The D.C. government will prioritize values like safety, equity, accountability, transparency and privacy when using AI technology, Mayor Muriel Bowser said Thursday during a Microsoft-hosted event. Bowser signed an order outlining the city’s AI guidelines: societal benefit, "safety and equity, accountability, transparency, sustainability, and privacy & cybersecurity.” Her office highlighted the government's use of Microsoft 365 and Microsoft’s Azure AI Government Cloud. Microsoft hosted Bowser’s announcement at its Innovation & Policy Center in Washington. Her “commitment to embracing innovative solutions, such as AI, demonstrates her dedication to creating a more responsive and citizen-centric government,” said Fred Humphries, Microsoft corporate vice president-U.S. governmental affairs.
The FTC won’t postpone its informal hearing on an NPRM on online consumer reviews and testimonials, despite a request from the Interactive Advertising Bureau, the agency said Wednesday. The hearing is scheduled for Tuesday. IAB requested a 30-day extension, also asking the agency to reconsider its conclusion that “there are no disputed issues of material fact necessary to be resolved at the informal hearing." Agencies generally must provide 15 days’ notice in advance of such a hearing, the FTC said, and it published notice of this informal hearing on Jan. 16, 28 days in advance. In the agency’s NPRM, announced in June 2023, the agency concluded there are no "disputed issues of material fact that need to be resolved at an informal hearing.” The FTC has been “very clear” it wants to avoid exposing issues with the new rules that would block “honest opinion and violate the First Amendment,” said IAB Executive Vice President Lartease Tiffith in a statement Thursday. Just as in an informal hearing on the agency’s negative option rule, an administration judge will decide if the agency has met its burden in this case, said Tiffith: The agency is “underestimating the effects of changes to consumer reviews, and the public should have an opportunity to question its assumptions in front of an administrative judge with decision-making power.”

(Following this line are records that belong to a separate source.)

Below are the code and all the weights of a small trained network. Each question names an input and a target symbol and asks about switching units off, where a switched-off unit gives its printed mean instead of its output.

import numpy as np


def w(rows, s, z=0):
    codes = np.array(rows[::2]) - 128.0
    scale = np.full(codes.shape[1], s)
    scale[-1] = z or s
    return codes * scale


def f(y):
    return y / 2 * (1 + np.tanh(0.7978845608 * (y + 0.044715 * y**3)))


def softmax(a):
    e = np.exp(a - a.max(-1, keepdims=True))
    return e / e.sum(-1, keepdims=True)


def log_softmax(a):
    a = a - a.max(-1, keepdims=True)
    return a - np.log(np.exp(a).sum(-1, keepdims=True))


def net(x, mask):
    ids = ['Ωβθστφ'.index(c) for c in x.split()]
    T = len(ids)
    res = E[ids] + P[:T]
    u = 0
    for l in range(2):
        q, k, v = (res @ M[l].T for M in (Q, K, V))
        z = softmax(np.where(np.tri(T) > 0, q @ k.T / 3**0.5, -1e9)) @ v
        res = res + np.where(mask[u], z, O[l][:, -1]) @ O[l][:, :-1]
        u += 1
        y = f(res @ A[l][:, :-1].T + A[l][:, -1])
        res = res + np.where(mask[u : u + 4], y, B[l][:, -1]) @ B[l][:, :-1]
        u += 4
    return log_softmax(res[-1] @ U[:, :-1].T + U[:, -1])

The Commerce Department should add ByteDance to its foreign trade restriction list to safeguard American data, Reps. Dan Crenshaw, R-Texas, and Josh Gottheimer, D-N.J., wrote Thursday. Commerce should add the TikTok parent company to the Bureau of Industry and Security’s entity list: “This step would be instrumental in applying licensing restrictions to the export of software from the U.S. to ByteDance for its applications. If American users aren't able to upgrade their app with software updates, which involves the export of U.S. software, then the operability of the applications of concern will be weakened.” They noted the department took similar action against Huawei and non-U.S. affiliates in 2019. The department didn’t comment.